WORK TO BE COMPLETED — Read the data, and whenever a line holds the word "tree", report that line.

◇ ◇ ◇ ◇ ◇ ◇ ◇

Every row comes from one small tree of marks. The marks that hang from a mark follow it in brackets, in alphabetical order. Every link used is in the known rows. Which tree was each row made from?
Known rows
votuk{limi{ponur vomis voren}}: [-0.93  1.10  0.28  0.44  0.94  0.22 -0.22 -0.49  0.55 -0.75  0.17  0.30
  0.68 -0.42  0.06  0.13 -0.57  0.42 -0.35  0.98  1.19  0.90]
tusir{limi{nugapav voren votuk}}: [ 0.43  0.04  2.53 -0.71 -0.99  0.74 -0.09  0.31  0.02 -0.66  0.01  0.74
  1.22 -0.22 -0.41  0.36  0.69  1.19  0.18  0.24  1.33  0.97]
papo{nugapav}: [ 0.42  0.41  1.03 -0.27  0.58 -0.45  0.04 -0.21  0.30  0.14 -0.39  0.14
 -0.48 -0.39 -0.08 -0.25 -0.33  0.21  0.49  0.16 -0.57 -0.36]
limi{nugapav ponur rudob tusir voren}: [-0.50  1.07  2.17  0.07 -3.29  0.09 -0.53 -0.06 -0.16 -0.20  0.29  1.52
  2.51 -0.84  0.17  0.91 -0.10  1.63  0.03  0.13  0.84  0.30]
votuk{limi{vomis voren}}: [-0.49  0.43  1.40  0.07  1.09  0.57 -0.07 -0.40  0.04 -0.73 -0.08 -0.15
  0.04 -0.36  0.25  0.03 -0.17  0.42 -0.33  0.91  0.76  0.81]
limi{ponur rudob tusir vomis votuk}: [-1.38  1.54  3.21  0.82 -2.40 -0.01 -0.17  0.07  0.08  0.65  0.30  0.65
  1.08 -0.21  0.33  0.47 -0.93  1.79 -1.11  0.95  0.86  0.15]
vomis{limi{ponur rudob voren votuk}}: [-0.05 -0.06  0.65 -0.12 -5.42  0.73 -0.23  0.04 -0.37  0.29  0.22  1.37
  1.38  0.13 -0.16  0.23 -0.35  0.68 -0.77  0.54  1.46  0.20]
votuk{limi{tusir voren}}: [-0.34  0.34  2.10  0.01 -2.35  0.77 -0.25 -0.23 -0.41 -0.59  0.00  0.60
 -0.11 -0.63  0.51  0.03 -0.02  1.05 -0.37  0.09  0.68  0.86]
ponur{limi{nugapav rudob vomis}}: [-0.19  0.15  1.54  0.10 -1.04 -0.25 -0.10  0.38  0.00  0.67  0.41  0.05
  1.45 -0.16  0.04  0.68  0.04  0.69 -0.09  1.10  0.06 -0.56]
vomis{limi{tusir}}: [ 0.52  0.81  1.09 -0.29 -2.59  0.76 -0.27 -0.03 -0.85  0.91  0.43  0.11
  0.28 -0.08  0.21  0.32 -0.55  0.73 -0.22 -0.41  0.65 -0.11]
votuk{limi}: [-0.41 -0.24  0.61  0.00 -0.56  0.31  0.10 -0.02  0.35 -0.10 -0.17  0.11
 -0.64  0.16  0.07 -0.26  0.30  0.38 -0.52  0.47  0.59  0.50]
tusir{limi{votuk}}: [ 0.18  0.10  1.34 -0.09 -0.97  0.40  0.14  0.47  0.05  0.06 -0.01  0.21
 -0.19  0.21 -0.39 -0.14  0.57  0.86 -0.52  0.25  0.57  0.55]
tusir{limi{nugapav vomis voren votuk}}: [ 0.18  0.87  3.29 -0.50  1.22  0.79 -0.09  0.13  0.05 -0.56  0.10  0.14
  1.44 -0.33 -0.31  0.55  0.24  1.37  0.10  0.74  1.34  0.97]
vomis{limi{ponur votuk} papo}: [ 0.34  0.20 -0.70 -0.26 -2.95  0.48 -0.16 -0.09  0.67  0.78  0.63 -0.12
  0.77  0.27 -0.27  0.10 -0.56  0.90 -0.14  0.31  2.22  0.24]
votuk{limi{vomis{papo}}}: [-0.23  0.48  0.56  0.06  1.98  0.34  0.03 -0.40  0.85  0.09  0.12 -1.27
 -0.19 -0.19  0.28 -0.03  0.02  1.14 -0.22  1.12  1.20  0.57]
votuk{limi{ponur tusir vomis voren}}: [-1.07  1.84  1.76  0.61 -0.38  0.42 -0.40 -0.48  0.15 -0.52  0.34  0.47
  0.76 -0.78  0.40  0.32 -0.86  1.23 -0.45  0.62  1.13  1.01]
vomis{limi{ponur votuk} papo{nugapav}}: [ 0.79  0.58  0.32 -0.50 -2.42  0.07 -0.11 -0.33  0.97  0.91  0.24  0.06
  0.26 -0.11 -0.34 -0.16 -0.89  1.11  0.36  0.48  1.64 -0.07]
ponur{limi}: [ 0.24 -0.48 -1.02  0.27 -2.12 -0.30 -0.05  0.37 -0.13  0.23  0.44  0.04
 -0.20 -0.08 -0.04 -0.03 -0.09 -0.37  0.05  0.09 -0.41 -0.34]
tusir{limi{voren votuk}}: [ 0.35 -0.04  1.38 -0.22 -1.51  0.67 -0.02  0.26 -0.32 -0.64 -0.03  0.52
  0.22 -0.22 -0.28 -0.04  0.56  0.80 -0.28  0.17  0.65  0.89]
vomis{limi{nugapav tusir} papo}: [ 1.04  0.80  1.58 -0.92 -1.85  0.84 -0.39 -0.19 -0.06  1.00  0.66 -0.45
  1.48 -0.35  0.16  0.76 -0.17  1.77  0.55 -0.22  1.78  0.05]
limi{nugapav rudob tusir voren votuk}: [-0.40 -0.04  4.77 -0.38 -4.67  0.69 -0.25  0.16 -0.48 -0.15 -0.04  1.30
  1.60 -0.53  0.41  0.64  0.06  2.02 -0.32  0.37  1.09  0.44]
nugapav{papo}: [-0.04 -0.36  0.67 -0.01  0.47  0.06 -0.13  0.45  0.07 -0.45  0.30 -0.75
  0.60  0.12 -0.08  0.09 -0.33 -0.12  0.17  0.15 -0.58  0.26]

Which tree is each row?
[ 0.42  0.60  1.13 -0.58  2.36  0.41 -0.28 -0.55  0.49 -0.49  0.30 -0.87
  1.88 -0.77  0.14  0.73 -0.09  1.15  0.96  0.62  1.30  0.50]
limi{nugapav vomis{papo} voren}
[-0.72  0.83  2.80  0.19 -2.27 -0.14 -0.51  0.60  0.26  0.11  0.64  0.43
  2.72 -0.26  0.02  0.91 -0.40  1.59 -0.07  0.37  0.18  0.23]
limi{nugapav{papo} ponur rudob tusir}
[ 0.43  0.05  2.45 -0.34 -5.60  0.97 -0.17  0.10 -0.46  1.38  0.38 -0.04
  0.65 -0.03  0.42  0.30 -0.10  2.19 -0.76  0.40  1.50 -0.10]
vomis{limi{rudob tusir votuk} papo}
[-0.45  1.38  0.86 -0.04  1.93 -0.01 -0.37 -0.40  0.49 -0.65  0.38  0.37
  2.24 -0.55 -0.14  0.81 -0.69  0.51  0.60  0.53  1.17  0.54]
limi{nugapav ponur vomis voren}
[-0.30  0.48  1.29  0.19  0.04  0.25 -0.13 -0.25 -0.54 -0.27 -0.11  0.10
  1.02 -0.48  0.31  0.36 -0.03  0.54 -0.37  0.86 -0.05 -0.01]
limi{rudob vomis voren}
[-0.63  1.14  1.45  0.09  0.34 -0.03 -0.35 -0.24  0.28 -0.30  0.22  0.77
  2.63 -0.54 -0.05  0.90 -0.25  1.01  0.05  0.97  0.94  0.18]
limi{nugapav ponur rudob vomis voren}
[ 0.44  0.63 -1.42 -0.19 -2.22  0.53 -0.40 -0.31 -0.30 -0.05  0.45  0.75
  1.21 -0.13 -0.27  0.30 -0.59 -0.19  0.10 -0.15  1.14  0.25]
vomis{limi{ponur voren}}
[-0.43  0.46  2.77  0.45 -3.28  0.39 -0.27  0.12 -0.70 -0.17  0.63  0.19
  0.26 -0.67  0.49  0.31 -1.06  0.84 -0.23  0.45  0.29  0.32]
ponur{limi{tusir vomis voren votuk}}
[-0.05  0.58  0.26  0.13 -1.83  0.31 -0.16  0.21  0.19 -0.69  0.23  0.98
  0.85 -0.27 -0.49  0.06  0.18  0.74 -0.30  0.19  1.07  0.98]
tusir{limi{ponur voren votuk}}
[-0.66 -0.12  2.21 -0.15 -3.64  0.18 -0.20  0.10  0.39 -0.39  0.07  1.63
  2.16 -0.18 -0.16  0.54  0.01  1.25 -0.23  0.72  1.44  0.47]
limi{nugapav ponur rudob voren votuk}
[ 0.94 -0.18 -0.52 -0.47 -2.61  0.63 -0.11 -0.07 -0.22  1.13  0.25 -0.42
  0.78  0.04  0.07  0.23  0.41  1.08 -0.30  0.47  0.95 -0.44]
vomis{limi{rudob} papo}
[-1.06  0.90  2.09  0.06  2.25  0.10 -0.26  0.26  1.32 -0.46  0.57 -0.57
  1.84  0.16 -0.26  0.55 -0.69  0.85  0.02  1.25  1.19  1.00]
votuk{limi{nugapav{papo} ponur vomis}}
[ 0.11  0.54 -0.88  0.07 -3.17  0.22 -0.21  0.07 -0.18  1.00  0.30  0.82
  1.21  0.29 -0.27  0.30 -0.12  0.39 -0.64  0.38  0.84 -0.38]
vomis{limi{ponur rudob}}
[-0.86  0.00  3.79 -0.19  0.94  0.43 -0.10  0.48  0.58 -0.14  0.17 -0.67
  1.59  0.23  0.09  0.52  0.11  1.33 -0.47  1.66  0.53  0.54]
votuk{limi{nugapav{papo} rudob vomis}}
[ 0.11  0.85  3.01 -0.22  2.18  0.23 -0.18  0.76  0.13  0.04  0.34 -0.82
  2.33  0.00 -0.36  0.79  0.54  1.44 -0.14  1.17 -0.07  0.33]
tusir{limi{nugapav{papo} rudob vomis}}
[-0.63  1.16  2.89  0.23 -0.22  0.78 -0.26 -0.42 -0.32 -0.49  0.08  0.00
  0.14 -0.71  0.61  0.23 -0.51  1.20 -0.46  0.58  0.75  0.89]
votuk{limi{tusir vomis voren}}
[-0.71  1.16  0.97  0.66 -3.11 -0.27 -0.32  0.08 -0.13  0.52  0.28  0.98
  1.11 -0.39  0.25  0.40 -0.25  1.23 -0.67  0.16  0.13 -0.13]
limi{ponur rudob tusir}
[ 0.21 -0.81 -0.41  0.26 -4.35 -0.07 -0.20  0.30 -0.74 -0.16  0.25  0.77
  0.61 -0.49  0.14  0.16  0.37  0.05 -0.25  0.45 -0.57 -0.35]
ponur{limi{rudob voren}}
[-0.12  0.58  2.65  0.10 -0.96  0.70  0.00  0.23 -0.49 -0.21 -0.09  0.30
  0.87 -0.30 -0.07  0.21  0.53  1.44 -0.90  1.13  0.51  0.56]
tusir{limi{rudob vomis voren votuk}}
[ 0.33 -0.68  1.79 -0.49 -5.15  1.07 -0.08  0.10 -0.86  0.33 -0.02  0.89
  0.74  0.15  0.04  0.12  0.06  0.72 -0.74  0.52  1.11  0.06]
vomis{limi{rudob voren votuk}}
[-0.50 -0.07  3.59  0.09 -5.10  0.66 -0.18  0.10 -0.81 -0.15 -0.08  1.10
  0.62 -0.50  0.53  0.22 -0.04  1.58 -0.77  0.29  0.38  0.31]
limi{rudob tusir voren votuk}
[ 0.74  0.12  1.73 -0.69  0.94  0.55 -0.36  0.59 -0.02 -1.08  0.38 -0.27
  2.08 -0.38 -0.49  0.60  0.61  0.70  0.70  0.12  0.11  0.96]
tusir{limi{nugapav{papo} voren}}
[-0.84  0.02  2.17 -0.02 -3.07 -0.12 -0.04  0.35  0.75  0.31  0.08  1.27
  1.75  0.22 -0.25  0.47  0.02  1.33 -0.47  0.80  1.42  0.17]
limi{nugapav ponur rudob votuk}
[-0.78  0.89  2.38 -0.08  0.32  0.20 -0.23 -0.24  0.70 -0.65  0.31  0.60
  1.99 -0.30 -0.17  0.65 -0.88  0.90  0.24  0.79  1.80  0.82]
limi{nugapav ponur vomis voren votuk}
[-0.47 -0.97  3.92 -0.41 -2.36  0.33 -0.03  0.84  0.37 -0.11  0.12  0.05
  1.69  0.40 -0.11  0.44  0.08  1.21 -0.26  0.92  0.43  0.31]
limi{nugapav{papo} rudob votuk}
[-0.07 -0.30  2.88  0.06 -4.15 -0.08 -0.42  1.03 -0.37  0.35  0.82  0.05
  1.89 -0.32  0.20  0.77 -0.11  1.22  0.03  0.43 -0.60 -0.22]
ponur{limi{nugapav{papo} rudob tusir}}
[ 1.07  0.65  2.94 -0.73 -3.45  0.58 -0.15 -0.29  0.08  1.17  0.17 -0.25
 -0.28 -0.45  0.23 -0.04 -0.85  1.91  0.28  0.10  1.20 -0.11]
vomis{limi{tusir votuk} papo{nugapav}}
[-0.42  0.34  3.18 -0.16  1.47  0.12 -0.18  0.47  0.22 -0.01  0.32 -0.78
  2.21  0.04  0.02  0.80 -0.18  0.95  0.03  1.18 -0.09  0.06]
limi{nugapav{papo} rudob vomis}
[ 0.08  1.45  0.04  0.11 -2.77  0.38 -0.43 -0.10 -0.33  0.92  0.67  0.59
  0.88 -0.10  0.00  0.44 -0.91  0.66 -0.22 -0.35  1.06  0.00]
vomis{limi{ponur tusir}}
[ 1.14  1.04 -1.20 -0.47 -0.72 -0.17 -0.26 -0.51  0.83  0.91  0.31 -0.18
  0.54 -0.37 -0.34 -0.01 -0.66  0.71  0.71  0.21  1.01 -0.34]
vomis{limi{ponur} papo{nugapav}}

◇ ◇ ◇ ◇ ◇ ◇ ◇

SOLVED PROBLEM —
Every row comes from one small tree of marks. The marks that hang from a mark follow it in brackets, in alphabetical order. Every link used is in the known rows. Which tree was each row made from?
Which tree is each row?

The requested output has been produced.